[PROVIDED DATA — start]

Every row comes from one small tree of marks. Brackets hold a mark, then the marks that hang from it, in alphabetical order. Every link used is in the known rows. Which tree was each row made from?
Known rows
[sibiser [fiboliv popa [tanuf [biled nafir]]]]: [-0.65 -0.51 -0.34 -1.48  0.54 -1.13  2.92  1.19  0.89  3.08  0.31 -0.98
 -0.58 -0.68  1.02 -1.48  2.56  0.90  1.20 -1.02  0.40 -0.99 -0.56  1.27
  0.42  0.37 -0.56 -0.55  0.00]
[tanuf biled [fiboliv popa sibiser sikir]]: [-1.14 -0.99 -1.87 -2.97  0.25  1.41  3.79  2.31  0.42  2.93  2.04  0.96
 -0.55 -0.18  0.27 -1.84  1.55  1.15 -0.73 -0.86  0.74 -0.46 -2.41  3.55
  1.03 -0.56 -1.86 -3.35  2.02]
[nafir [biled [tanuf [fiboliv popa sibiser]]]]: [ 2.15 -0.65 -1.37 -1.88  0.06 -0.66  0.51 -0.17  0.91  0.24  0.05  0.56
 -0.22  0.54 -0.46 -0.62  0.55  1.24  1.53  2.10  3.25  1.02  0.22 -0.23
  0.32 -1.22  0.51 -1.79  0.20]
[tanuf [biled nafir] [fiboliv popa sibiser sikir]]: [-1.06  0.31 -1.85 -3.78  0.14  0.87  3.63  1.97  0.67  2.04  1.81  0.49
  0.04 -0.21  1.31 -1.24  1.16  0.61  0.09 -0.53  1.36 -0.40 -1.41  4.00
  1.80 -1.09 -0.89 -4.34  1.79]
[fiboliv popa tanuf]: [-1.07 -2.25 -0.52 -0.77  1.10 -0.61  2.36  0.47  0.31  2.40  0.59 -0.07
 -0.06  0.83  0.04  0.06  2.52  0.74  0.20 -2.07 -0.54 -1.09  1.00  1.26
  0.03  1.42 -0.91 -0.37  0.04]
[sibiser [fiboliv popa sikir [tanuf biled]]]: [-1.09 -1.62 -0.61 -0.28  1.04 -0.05  4.74  1.74  1.35  3.71  0.22 -0.40
 -1.58 -0.21  1.03 -2.39  3.88  1.78  0.40 -1.01 -1.47 -1.29 -0.76  2.26
 -0.41  0.62 -1.83 -0.46  0.27]
[sibiser [fiboliv popa tanuf]]: [-0.88 -2.56 -1.50 -0.53  1.04 -0.36  3.59  0.74  0.86  3.95  0.08 -0.62
 -1.44 -0.24 -0.21 -2.06  2.38  1.30  1.34 -1.50 -0.38 -0.75 -0.37  0.51
 -1.16  0.25 -1.26  0.73  0.20]
[tobab fiboliv]: [-0.66 -0.31 -2.85 -0.50  0.64  0.02  2.44 -0.45  0.30  1.37 -0.55  0.58
 -0.30  0.18 -0.28 -0.88  0.98  0.28  1.64 -0.66 -0.09 -0.07 -0.89  0.74
  0.24 -0.43 -0.10  1.20  0.64]
[tanuf [fiboliv sibiser]]: [-0.78 -1.40 -1.70 -2.12 -0.66  1.06  1.58  0.48 -0.73  1.92  1.66  0.04
 -0.83 -0.15 -1.02 -1.52 -1.16  1.14  1.41 -0.24  1.30  0.84 -1.58  0.84
 -0.24 -0.72 -1.35 -1.71  1.61]
[sikir fiboliv]: [-2.30 -2.43 -0.43  1.04  0.70 -0.21  0.41  1.16  0.31  1.01 -0.43 -0.72
 -0.29 -0.32 -1.26 -1.09 -0.74  0.81 -0.36  0.26  0.54  0.63 -0.98 -1.39
  0.69 -1.25 -1.62  0.68  0.30]
[sibiser fiboliv]: [-0.03 -0.63 -0.90  0.37  0.04  0.07  1.90  0.38  0.67  2.06 -0.52 -0.67
 -1.54 -0.99 -0.23 -1.90  0.37  0.79  1.39  0.39  0.03  0.18 -1.45 -0.68
 -0.86 -0.91 -0.65  0.81  0.24]
[sibiser [fiboliv popa sikir [tanuf [biled nafir]]]]: [-1.17 -0.61 -0.49 -0.85  0.83 -0.50  4.72  1.44  1.29  3.18  0.27 -0.59
 -1.28 -0.31  1.79 -1.99  3.44  1.40  0.67 -0.79 -1.23 -1.25 -0.03  2.75
  0.11  0.19 -1.07 -1.30  0.17]
[biled nafir [tanuf [fiboliv popa sibiser sikir]]]: [ 0.93 -0.38 -2.64 -2.39  0.00 -0.96  3.93 -0.47  0.50  1.57  0.25  1.76
 -0.63 -0.46  1.71 -0.74  0.18  0.81  2.43  1.26  2.36  0.43  0.98  3.00
  0.51 -1.94  0.17 -2.94  0.78]
[nafir [biled [tanuf [fiboliv popa sibiser sikir]]]]: [ 1.84 -0.49 -1.32 -1.58  0.50 -0.41  1.53 -0.02  1.17  0.40  0.02  0.67
 -0.70  0.78  0.11 -1.03  1.04  1.46  1.34  2.36  2.28  0.87  0.26  0.80
  0.21 -1.21  0.35 -2.13  0.09]
[nafir biled]: [ 1.14  1.00  0.95 -0.34  0.00 -0.01 -1.69 -0.14  1.28 -1.78 -0.65 -0.84
  0.48  0.93 -0.34  0.35  0.19  0.31 -0.15  1.67  0.84  0.77  0.71 -1.19
  0.51 -0.42  0.98 -0.78 -0.87]
[biled [tanuf [fiboliv sikir]]]: [ 1.39 -0.53 -1.59 -0.60  0.42 -0.85  2.44 -0.44  0.26  1.39  0.04  2.43
 -1.12 -0.96  1.36 -0.98  0.07  1.58  2.24  2.84  1.22  0.17 -0.21  1.90
 -1.10 -0.26 -0.39 -0.76  0.49]
[sikir [fiboliv popa]]: [-2.65 -3.32 -1.61  0.34  1.37  0.06  2.00  1.76  1.40  2.49 -0.21 -0.51
 -0.11  0.16 -1.83 -1.02  0.33  0.62 -1.02 -0.54  1.01 -0.02 -1.01 -1.04
  0.93 -1.56 -1.33  0.61  0.51]
[sikir [fiboliv sibiser]]: [-2.97 -3.13 -0.68 -0.01 -0.16  0.40  0.85  1.22 -0.83  1.42  0.62 -1.59
 -0.20  0.24 -1.82 -1.45 -0.75  0.70 -0.75 -1.20  0.71  1.51 -1.02 -1.46
  1.41 -1.70 -1.93 -0.19  0.91]

Write each row's tree
[ 0.30  2.35 -0.11 -3.10 -0.02 -0.54  0.04  0.80  0.01 -0.01  1.09  0.63
  0.31 -1.22  1.30 -0.08 -0.98 -0.18  1.00  1.98  2.47 -0.27 -1.49  2.11
  1.43 -0.15  0.15 -2.43  0.53] => [tanuf [biled nafir] fiboliv]
[-0.63  1.34  2.15 -0.52  0.24 -0.95  1.91  0.28 -0.22 -0.46  0.55 -0.37
  0.14  0.33  3.14  0.17  2.45  0.85 -0.42 -0.23 -1.97 -0.80  1.95  3.52
  0.89  2.31 -0.43 -2.47 -0.22] => [fiboliv sikir [tanuf [biled nafir]]]
[-3.43 -4.24 -1.81 -0.64  0.39  0.59  2.29  2.02  0.27  2.93  0.67 -1.25
  0.08  0.52 -2.40 -1.61  0.34  0.81 -1.15 -2.43  1.07  0.69 -1.20 -0.91
  1.57 -2.17 -2.01 -0.25  1.24] => [sikir [fiboliv popa sibiser]]
[ 1.35 -1.14 -1.68 -1.79 -0.29 -0.93  1.37 -0.36 -1.07  1.31  1.09  1.33
 -0.82 -0.78  0.29 -0.94 -0.55  1.10  2.38  1.48  2.48  0.96 -0.47  0.94
 -0.34 -0.64 -0.71 -0.83  0.73] => [biled [tanuf [fiboliv sibiser]]]
[-1.66 -2.70 -2.89 -2.06  0.44  2.16  4.59  1.28  0.87  3.77  1.39  0.76
 -1.09  0.42 -0.70 -2.20  0.60  1.55  0.72 -1.15 -0.01 -0.20 -1.39  2.72
 -0.35 -1.20 -1.69 -2.82  1.95] => [tanuf [fiboliv popa sibiser sikir]]
[-0.78  0.09  0.58 -2.27  0.77 -1.51  1.78  1.06  0.10  1.07  0.91 -0.38
  1.02  0.48  1.51  0.73  2.65 -0.03 -0.52 -1.38  0.61 -1.52  1.05  2.30
  1.55  1.56 -0.06 -1.68 -0.11] => [fiboliv popa [tanuf [biled nafir]]]
[-1.54 -2.35 -0.63 -0.14  1.35  0.17  4.69  0.85  1.03  2.83  0.31  0.35
 -0.54  1.24  0.95 -0.54  3.42  1.66 -0.42 -1.84 -2.32 -1.41  1.37  2.92
 -0.70  1.53 -1.38 -1.41  0.21] => [fiboliv popa sikir tanuf]
[-3.03 -4.01 -0.65  0.16  1.45 -0.61  2.20  1.45  0.25  2.97  0.20 -0.72
 -0.18  0.53 -1.37 -0.99  1.23  1.39 -0.31 -1.52  0.21 -0.39 -0.03 -0.67
  0.67  0.02 -1.91  0.40  0.45] => [sikir [fiboliv popa tanuf]]
[-2.02 -2.01 -0.08 -1.96  0.02  0.38  4.51  1.94 -0.51  2.86  2.03 -0.58
  0.17  1.31  1.26 -1.14  4.38  1.23 -1.63 -3.72 -1.53 -0.91  0.37  3.85
  1.35  1.39 -2.09 -2.78  1.15] => [fiboliv popa sibiser sikir [tanuf biled]]
[-1.33 -2.74 -1.15  0.49  1.11  0.25  5.35  1.08  1.55  4.33 -0.16 -0.10
 -2.07 -0.14  0.70 -2.48  3.16  2.18  1.07 -1.36 -1.90 -0.85  0.00  1.81
 -1.43  0.11 -1.64 -0.09  0.33] => [sibiser [fiboliv popa sikir tanuf]]
[-1.75 -2.57 -2.18 -0.73  0.10  1.69  4.53  1.21  0.77  2.66  1.03 -0.14
 -0.53  1.31 -0.05 -1.53  2.42  0.73 -1.50 -3.11 -1.39 -0.09  0.01  2.44
  0.67 -1.39 -1.26 -2.28  1.35] => [fiboliv popa sibiser sikir]
[-2.86 -2.05 -0.06 -0.99  1.30 -1.33  1.68  1.98  0.47  1.75  0.53 -1.00
  0.54  0.32 -0.31 -0.64  1.28  0.79 -0.85 -0.97  1.11 -0.49 -0.16  0.31
  2.00  0.19 -1.24 -0.50  0.03] => [sikir [fiboliv popa [tanuf [biled nafir]]]]
[ 1.72 -1.33 -2.79 -1.59  0.84 -1.45  1.99  0.05  0.48  2.23  0.12  2.53
 -0.73 -0.73  0.29 -0.83  0.21  0.91  2.16  2.02  2.71 -0.24 -0.75  1.06
 -0.64 -0.63 -0.28 -0.38  0.29] => [biled [tanuf [fiboliv popa]]]
[ 1.41  0.12 -2.45 -1.89  0.82 -1.53  3.51 -0.68  1.25  1.30 -0.44  2.49
 -0.84 -0.70  2.00 -0.09  0.10  0.80  2.79  2.65  2.19 -0.43  1.00  2.82
  0.07 -1.34  0.83 -2.27  0.19] => [biled nafir [tanuf [fiboliv popa sikir]]]
[-1.03 -1.38 -0.08  0.97  0.49  0.12  3.84  0.16  0.69  2.89  0.10 -0.61
 -2.08 -0.44  1.04 -2.49  2.20  1.99  1.78 -0.38 -2.23 -0.45  0.00  1.32
 -1.33  0.59 -1.68  0.16 -0.02] => [sibiser [fiboliv sikir tanuf]]
[-3.34 -3.72  0.17 -0.16 -0.04 -0.37  1.45  1.26 -1.44  1.91  1.23 -1.97
 -0.15  0.69 -1.35 -1.59  0.27  1.58 -0.44 -2.02 -0.10  1.39  0.00 -0.91
  0.96  0.10 -2.54 -0.17  0.69] => [sikir [fiboliv sibiser tanuf]]
[-0.67  0.45 -1.63 -4.53 -0.11  0.15  1.91  2.01 -0.07  1.83  2.03  0.18
  0.50 -0.39  0.30 -0.97  0.16 -0.14  0.38 -0.54  2.96 -0.20 -1.57  2.54
  2.21 -0.99 -0.26 -3.55  1.42] => [tanuf [biled nafir] [fiboliv popa sibiser]]
[-1.21  0.17  0.48 -1.20  0.97 -0.71  3.79  1.25  0.84  1.18  0.58  0.07
  0.29  0.93  2.27  0.19  3.70  0.81 -0.81 -1.27 -1.25 -1.87  1.56  4.13
  1.17  1.40 -0.61 -2.83 -0.05] => [fiboliv popa sikir [tanuf [biled nafir]]]
[-3.63 -2.83 -0.14 -1.60  0.38 -0.88  2.19  2.01 -0.46  2.38  1.40 -1.72
  0.64  0.51 -0.59 -1.07  1.32  0.77 -1.01 -2.48  1.23  0.25 -0.29  0.38
  2.64 -0.43 -1.92 -1.54  0.67] => [sikir [fiboliv popa sibiser [tanuf [biled nafir]]]]
[-2.14 -1.03  0.08 -2.34 -0.10 -0.07  4.43  1.39 -0.42  1.88  1.84 -0.86
  0.38  1.28  1.83 -0.70  3.89  0.96 -1.36 -3.33 -1.21 -0.65  1.48  4.16
  1.93  0.91 -1.24 -3.89  0.80] => [fiboliv popa sibiser sikir [tanuf [biled nafir]]]
[-3.36 -1.89  1.13 -0.91 -0.32 -0.98  0.99  1.44 -1.40  0.90  1.37 -2.17
  0.54  0.31 -0.17 -0.97  0.29  0.83 -0.88 -1.74  0.82  0.89  0.04  0.01
  2.46  0.19 -2.17 -1.47  0.40] => [sikir [fiboliv sibiser [tanuf [biled nafir]]]]
[-2.54 -1.82  1.32 -0.07  0.62 -1.17  0.16  1.72 -0.47  1.12  0.75 -1.19
  0.11  0.12 -0.43 -0.71  0.65  0.91 -0.70 -0.22  0.33  0.12 -0.40 -0.39
  1.37  0.98 -2.19  0.25  0.01] => [sikir [fiboliv [tanuf biled]]]
[-1.92 -2.33 -3.30 -0.48  1.91  0.38  6.06  0.33  0.97  3.72 -0.14  0.72
 -0.93  1.12  0.41 -1.06  3.62  1.61  1.34 -2.04 -2.08 -1.07  0.30  3.17
 -0.14  0.80 -1.04  0.21  0.98] => [tobab [fiboliv popa sikir tanuf]]
[-3.47 -3.72 -0.49 -1.33  0.53 -0.58  2.28  2.60 -0.86  3.07  1.73 -1.70
  0.22  0.71 -1.40 -1.48  1.85  1.24 -1.41 -2.99  0.73  0.15 -0.92  0.19
  2.16 -0.21 -2.62 -0.84  0.90] => [sikir [fiboliv popa sibiser [tanuf biled]]]
[-0.33  1.55  2.21 -1.52 -0.21 -1.62 -0.01  0.18 -1.01 -0.54  1.01 -0.73
  0.89  0.09  1.90  0.72  1.23 -0.02  0.22 -0.37  0.12 -0.56  1.58  1.75
  1.37  2.33 -0.25 -1.59 -0.49] => [fiboliv [tanuf [biled nafir]]]
[-3.86 -4.88 -1.15 -0.62  0.52 -0.03  2.98  1.66 -0.43  3.49  1.15 -1.70
 -0.29  0.98 -1.81 -1.56  1.32  1.57 -0.57 -3.05  0.38  0.44 -0.18 -0.38
  1.54 -0.62 -2.58 -0.43  0.90] => [sikir [fiboliv popa sibiser tanuf]]
[-1.04  0.45  1.71 -2.38 -1.17 -1.16  0.47  0.43 -2.35 -0.22  2.05 -1.61
  1.14  0.65  1.28  0.00  1.43  0.08 -0.17 -2.44  0.24  0.40  1.28  1.93
  2.12  1.80 -0.73 -2.33  0.38] => [fiboliv sibiser [tanuf [biled nafir]]]
[ 2.14  0.09 -0.64 -1.21 -0.06 -0.43  0.62 -0.61  0.62 -0.57  0.07  0.64
 -0.75  0.60  0.50 -0.98  0.58  1.45  1.55  2.89  1.87  1.31  0.67  0.55
 -0.09 -0.84  0.13 -1.90 -0.05] => [nafir [biled [tanuf [fiboliv sibiser sikir]]]]
[-0.36 -0.41  0.59 -0.33  0.10 -0.86  1.69  0.89 -0.23  2.13  0.89 -0.88
 -0.94 -1.00  0.85 -1.96  1.78  1.06  1.20 -0.32 -0.20 -0.59 -0.81  0.48
 -0.21  1.30 -1.43  0.45  0.08] => [sibiser [fiboliv [tanuf biled]]]
[ 0.87 -2.07 -2.86 -1.82  0.04 -0.45  3.97  0.15  0.27  2.83  0.65  2.02
 -1.23 -0.32  0.53 -1.42  1.03  1.54  1.70  0.91  1.50  0.19 -0.42  2.42
 -0.42 -1.20 -1.08 -1.57  1.13] => [biled [tanuf [fiboliv popa sibiser sikir]]]
[-1.61  0.35  1.79 -1.63 -1.01 -0.18  2.47  0.56 -1.34  0.00  1.86 -1.33
  0.49  0.86  2.35 -0.55  2.28  0.98 -0.62 -2.13 -1.79  0.20  1.61  3.66
  1.71  1.48 -1.40 -3.59  0.36] => [fiboliv sibiser sikir [tanuf [biled nafir]]]
[-1.48 -2.06 -3.27 -0.96  1.68 -0.47  4.02  0.00  0.61  3.51  0.09  0.26
 -0.37  0.87 -0.21 -0.60  2.79  1.07  1.81 -2.46 -0.45 -0.95 -0.15  2.05
  0.02  0.83 -0.52  1.01  0.78] => [tobab [fiboliv popa tanuf]]
[-0.80 -1.40 -0.59 -0.99  0.69 -0.90  3.02  1.66  0.71  3.51  0.75 -0.73
 -0.84 -0.62  0.22 -1.93  2.82  1.24  0.91 -1.00  0.06 -1.08 -1.32  0.95
  0.06  0.83 -1.30  0.29  0.15] => [sibiser [fiboliv popa [tanuf biled]]]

[PROVIDED DATA — finish]

- _PROBLEM DETAILS_
Pull every line containing "each" from the data.

- _WORKED SOLUTION_
Every row comes from one small tree of marks. Brackets hold a mark, then the marks that hang from it, in alphabetical order. Every link used is in the known rows. Which tree was each row made from?
Write each row's tree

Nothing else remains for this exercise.